Framing the Fringe

 

Series of photos, 2018/2013
C-Print, wood

 

 

The photo series »Framing the Fringe« was developed during a road trip along the eastern borders of the European Union. The center of each photographic image is a conventional navigation device. It serves as a hint that the photograph was taken in front of the respective external border. The landscape around the boundary line provides the background.

 

The size of each photo-framing corresponds to the length of the external borders of the country where the picture was taken and that way transforms the lengths of the borders (between Estonia-Russia, Lithuania- Kaliningrad, Poland- Kaliningrad, Lithuania-Belarus, Latvia-Russia, Latvia-Belarus, Poland-Belarus, Poland- Ukraine, Romania-Ukraine, Romania-Moldova, Ukraine-Hungary, Slovakia-Ukraine, Bulgaria-Greece, Greece-Turkey) into the dimension of a common format of the exhibition space.

 


 

The forests on the borders remain silent, they are green and the wind roams through their leaves and rocks them back and forth cautiously. It is summer. Birds are chirping and bees are humming through the landscape. They follow the scent of the flowers.

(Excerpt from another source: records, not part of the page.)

A small network was shown many inputs. Here are its activations along a few directions, one row for each input.
Each table varies a few parts of the input and shows all the possible inputs, shuffled.
A made-up example of a description, with smaller parts first: values(3) and (point or line(11) or (line(6) and ring(8))).
Shared parts are said once, and a part with two or three values counts as separate values.

Other details of the inputs shift rows strongly along two fixed directions, in all tables alike. That doesn't count.
These rows show it; all are for the same input, with only those details redrawn:
[ 46  37  35 -20  18  20  13  22 -41 -22 -22]
[ 24 -27  -2 -33   7 -14  21   8  -6  25  12]
[  0 -42 -29 -15   4 -24   7 -24  17  28  15]
[ 24  26  10  -3  16  11  -1  -7 -18 -19 -20]
[ 20  22   6   0  14   9  -1 -12 -14 -16 -18]
[ -1 -44 -30 -16   3 -26   8 -23  18  32  16]
[-26 -23 -50  23   5 -21 -21 -67  37   8  -1]
[ -3 -19 -27   0   7 -16  -3 -34  16  11   2]

Table:
row 1: [  3 -30  -7 -22  18 -14  21  35  -4  26  21]
row 2: [-31  33   4  35 -12  23 -39 -37  11 -48 -24]
row 3: [-56   0 -35  70 -33 -19 -19 -38  58  14  11]
row 4: [-13 -11  -1   1  -3   3  11  17 -19  15  14]
row 5: [ 28   1  36 -41 -17  12  18  60 -29 -14  11]
row 6: [  9  32  47  -7  11  28   8  36 -41 -15  -4]
row 7: [ 13  57   7  15  24  32 -20 -15 -10 -50 -34]
row 8: [ 23 -52  25 -60 -27  -5  44  66 -24  37  37]
row 9: [-16 -10  -7  -7  -7   4 -23 -27  28  -2  -8]
row 10: [ -4 -40   5 -24  19 -11  24  24  -1  41  21]
row 11: [ 17  56  10  22  19  25 -18 -25 -19 -45 -40]
row 12: [-18 -15 -12  10 -26 -10 -14 -15   9  -9   5]
row 13: [-48   1 -32  69 -35 -34 -26 -41  57   9  11]
row 14: [-20 -14 -25  22  14 -16  -4 -18   5   9  -1]
row 15: [ 40  34  32 -19  20  34  18  26 -39 -17 -20]
row 16: [-31  18   9  44 -22  -8 -13  -8  38   6   7]
row 17: [  5  58  32  35 -17  10  -4  34   5 -26  -7]
row 18: [ 15  21  10  -8  -8  10 -15  -1  -8 -24 -23]
row 19: [ 16 -30  -1 -47 -12  -7   7  28  10  14  15]
row 20: [-30 -27 -24  17  -8 -21  -6 -15   4  17  20]
row 21: [ 18 -60   4 -57  10 -15  34  17   9  56  33]
row 22: [ 11   1   7 -18 -10  15  -2  12  -5  -4 -10]
row 23: [-13  55  10  31  11  26 -23   1 -22 -49 -18]
row 24: [ -3 -10  -4   2  17   2  16  18 -16  16   1]
Question: The inputs of row 15 and row 21 match in every part but one. If row 4 is changed in the same way as row 15 into row 21, which row does it become?
Answer: row 6
Question: Describe the family of inputs behind these rows.
Answer: values(4) and (point or ring(5))
Question: Which other rows does row 2 become when the values(4) part takes its other values? List them by row number.
Answer: row 5, row 8, row 12

Table:
row 25: [ -3   2  -9   7  29   2  -3 -19 -16 -18  -5]
row 26: [-30 -58 -34  -1 -29 -35   8 -13  25  49  49]
row 27: [ 15  22  19  12 -18   7   1   8  -7  -8   1]
row 28: [ 19  28  55 -14  -9  24  20  55 -36 -13  -1]
row 29: [ -1 -44  10 -29  -6 -29  25  34  24  51  35]
row 30: [-38 -44 -54   2  -8 -22 -17 -41  35  17  20]
row 31: [-14 -30 -21  -6 -12 -15 -17 -30  30  10   5]
row 32: [  3  80   7  44  34  42 -31 -58  -9 -52 -63]
row 33: [  6   8   6  -8  30  17   9  -7 -27   7 -11]
row 34: [ 19   0  30 -38  -1  12   7  34 -32  -3   5]
row 35: [ 43  23  32 -41   3  17  21  41 -16  -8  -5]
row 36: [-51 -56 -44  11 -14 -45 -10 -40  76  53  36]
row 37: [-27 -39 -33   0  -5 -16 -18 -24  12   5  11]
row 38: [ -3  15 -15   8   3   8 -14 -19  22 -20 -11]
row 39: [-19   4 -25  23  23  13 -14 -50   4  -1 -25]
row 40: [-30  69  21  61  -1  39 -34 -20 -10 -69 -40]
row 41: [  1  53   8  48  14  15 -20  -9   7 -27 -22]
row 42: [-41 -79 -70 -10 -17 -37  -3 -38  64  47  35]
row 43: [-26 -40 -37  -4 -10 -21 -18 -31  19  14  16]
row 44: [ -1  54   5  39   5   7  -7   0 -30 -33 -23]
row 45: [-8 17 20  7  0  5 -2 16  5 -1 -2]
row 46: [ 11 -22  20 -22 -17  -6  29  45 -27  23  34]
row 47: [  9  45   9  10   4  30 -18  -5 -16 -48 -35]
row 48: [ 44  34  35 -17  29  23  15  22 -46 -28 -21]
row 49: [  1  18  10  14  12   4   4  24 -12   6   6]
row 50: [  6 -33  -9 -23  19   0  18  -6  -6  35   3]
row 51: [ 35   9  30 -32  -4  15   8  36 -34 -12 -10]
row 52: [-14 -53 -36   1 -17 -43  20   3  17  45  26]
row 53: [  6  22   2  -5   3  22  -3  10  -5 -25 -16]
row 54: [-33  42 -36  56   0  19 -56 -71  25 -57 -42]
row 55: [ 45 -10  34 -36   3 -11  41  64 -13  40  25]
row 56: [-25  43 -27  57  30  23 -40 -84  16 -33 -48]
row 57: [  5  26  42 -11   8  12  12  48 -22   0   5]
row 58: [ 12   4  20 -22  -6  15  -1  17 -17 -11 -10]
row 59: [-49 -34 -22  15  -1 -22  -7  -8  32  26  25]
row 60: [-42   2 -43  35   2   5 -37 -49  19 -31 -13]
row 61: [ 11 -14   1 -36   2   5  18  33  -9  12  17]
row 62: [-34 -38 -62  11 -14 -28 -24 -67  64  15   9]
row 63: [ 58  19  39 -40  26   4  28  28 -36  -8  -6]
row 64: [ -8   1  -6   4  30  17   3 -17 -21   1 -14]
row 65: [-26  40   9  47 -13  23 -26 -23  10 -41 -29]
row 66: [-18   6 -19  36   4  -6 -12 -15  21   7   0]
row 67: [-22 -34 -25  -6 -15 -12 -18 -29  25  10   4]
row 68: [-18 -54 -10  -5 -27 -25  11  -1  40  40  32]
row 69: [ 26 -25   2 -32  16 -12  23   8 -14  16  12]
row 70: [-21 -35  -2 -12  -8 -19  13  19  22  39  27]
row 71: [  6  52   7  39  -1   8  -8  -2 -22 -34 -32]
row 72: [  3  25  14  18 -19  13  -2   5 -13 -15  -5]
row 73: [ 43  17  44 -42  -5  13   9  33 -22 -10 -10]
row 74: [ 27 -16  21 -27  -1 -15  42  66 -44  21  20]
row 75: [-33 -51 -61  22 -20 -56   1 -45  53  44  26]
row 76: [ 21 -12  42 -29 -21   6  31  53 -17  17  13]
row 77: [ 35   5  22 -31  29   4  23  22 -40  -3   7]
row 78: [-20  55   1  58  21  23 -26  -8  -8 -40 -24]
row 79: [ 17 -47  -9 -21 -13 -42  35  30   5  49  31]
row 80: [-11  46 -16  38  -3  11 -49 -63  20 -50 -40]
row 81: [ 22  49  20  11   3  22 -26 -12 -15 -49 -37]
row 82: [ -6  20  -3  26 -22  -1 -13 -27  16  -9  -1]
row 83: [ 12 -12  14 -12 -24  -6  18  24 -10  18  20]
row 84: [ 51  15  37 -40   3  15  18  45 -27 -13  -7]
row 85: [ 33 -11  47 -39 -22   0  37  55  -9  24  19]
row 86: [ 12 -19  22 -39  -2   8  11  38 -30   3   9]
row 87: [ 46 -14  33 -53  -7   2  22  52 -36   9   5]
row 88: [-35   5 -34  23   6  10 -25 -30  17 -25  -7]
row 89: [ 16  12  -2   4  25  -1  -3 -23  -3 -16 -12]
row 90: [-15 -60 -29  -6  -5 -34  18  14  30  60  40]
Question: Describe the family of inputs behind these rows.
Answer: line(6) and (values(2) or line(4) or ring(5))
Question: The inputs of row 38 and row 61 match in every part but the line(6) part. If row 56 is changed in the same way as row 38 into row 61, which row does it become?
Answer: row 33
Question: The inputs of row 66 and row 78 match in every part but the line(6) part. If row 71 is changed in the same way as row 66 into row 78, which row does it become?
Answer: row 74
Question: List by row number the other rows that have the line(6) part in common with row 80.
Answer: row 32, row 35, row 36, row 55, row 62, row 63, row 73, row 75, row 82, row 85
Question: Which other rows does row 42 become when the line(4) part takes its other values? List them by row number.
Answer: row 54, row 67, row 87
Question: Which other rows does row 36 become when the line(6) part takes its other values? List them by row number.
Answer: row 29, row 45, row 57, row 59, row 70

Table:
row 91: [ 53  11  48 -47   6   9  24  48 -31   2  -2]
row 92: [ -1  56  33  29  17  30  -5  16 -20 -29 -23]
row 93: [  1  68  25  32   6  25 -17  15 -13 -41 -26]
row 94: [ 39  15  45 -21 -16   5  27  71 -34  -1  14]
row 95: [-40 -42 -34  17  -1 -26  -1 -25  35  44  29]
row 96: [-14 -16 -44  11  15 -13 -14 -57  28   3  -6]
row 97: [-32  -8 -50  23  17  -3 -27 -63  16 -16 -14]
row 98: [ -4  22   9   8  -5  20 -19  -4  -8 -31 -21]
row 99: [  4 -72 -14 -42 -21 -33  20   9  32  55  36]
row 100: [  3  30  16   6 -20  19 -15  -6  11 -25 -15]
row 101: [ 12  54  24  35  12  19  -2   8 -35 -30 -26]
row 102: [-46  -4 -31  29 -27   5 -38 -48  38 -19  -4]
row 103: [-36 -42 -36  21  -5 -31   6 -28  27  39  25]
row 104: [ 29  -6  50 -39   8   6  45  78 -29  26  21]
row 105: [ -5 -62 -21 -18 -36 -46  24  17  18  51  45]
row 106: [-10   9 -30  15  23  12 -20 -41  -7 -20 -23]
row 107: [-19  36 -13  31  13  19 -38 -49   0 -50 -31]
row 108: [ 52 -36  10 -63  20  -9  44  38 -25  40  15]
row 109: [  5  57  29  30  -5  20  -8  23 -17 -40 -23]
row 110: [-14 -46 -37 -10  -1 -27  -5 -40  39  27  17]
row 111: [ 24 -23  22 -48   0  -2  21  39 -25  15  13]
Question: Describe the family of inputs behind these rows.
Answer: line(9) or (values(2) and line(6))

We now slow down on the little cart road next to the highway. I open the window of the Toyota and take a deep breath. Our speed is now 0.00 km/h, it is 10:58h according to Central European Summer Time and the navigation device asks us to carry on towards Leszno after 3,3 km. The woman's voice still insists several times politely to turn left at the next possibilitiy before we put the device to silence and get out to smoke a cigarette. Around us the grass towers nearly six-foot high and the deciduous trees stand listlessly along the way. We are on the invisible border of the European Union - at the parting line of Poland and Ukraine. We do not want to pass and we are not employees of the European border agency Frontex which patrols the fringes of the European economy carpet with high-tech equipment that should ensure that only invited guests enter the living room. No, we just once want to see with our own eyes how this border of the »better Europe« looks like.

 

It might have been like that when the artists traveled from Greece across Romania, Hungary, the Slovak Republic as far as Poland and the Baltic states along the eastern external borders of the EU.

 

Their photographs of this very fringe reveal nothing spectacular. The boundary lines seem to be largely arbitrary in the landscape, only the separation of Estonia and Russia is formed by the natural border of a lake. Nevertheless this fine line that separates different governmental spaces can mean a life, can mean not to be tortured or imprisoned - it can promise the opportunity to learn, to earn, to see his family or just to take part in the good life.

 

Johanna Tinzl and Stefan Flunger have sought the fringes of the European economic area that separates the EU from the rest of the world and they have put them into picture. On one hand by photographing them through the windshield of the car and on the other hand by translating the respective boundary length into the format of the image the outline; that way a picture of the Hungarian-Ukrainian border, which is 103 km, is much smaller than the image of the Romanian-Ukrainian border with a boundary length of 531 km. The different dimensions of the exhibition's image objects refer thus to the set of intersections of the parted political spaces. The line where the possibility for another life or survival unfold, are caught in the frame that way . At the same time the reflection of the windshield, the tracks on the front glass reduplicate the effect of the picture frame's glass plate and irritate the viewers.

 

The motives of the color photographs are mostly small roads and narrow lanes lined by run-of-the-mill landscapes: green meadows, flowers and trees under a blue sky with white clouds. They appear almost idyllic beside the standard markings of the infrastructure like signposts, transmission towers and traces of agricultural use.

 

Nobody can be seen in the photographs. Nevertheless they show the individual as a representative of these landscapes, even more, they show him through an instrument of his domination: in the form of a navigation device that captures every angle of this second nature with satellites.

 

What serves the artist duo as a guide in the car, represents one of the many technologies that is useful for the control regime on the borders. It makes the walls and the fences that secure the so-called Fortress Europe appear anachronistic so that the humanistic face of Europe does not get threatened to become blemished, while one insults the fences and walls of other countries.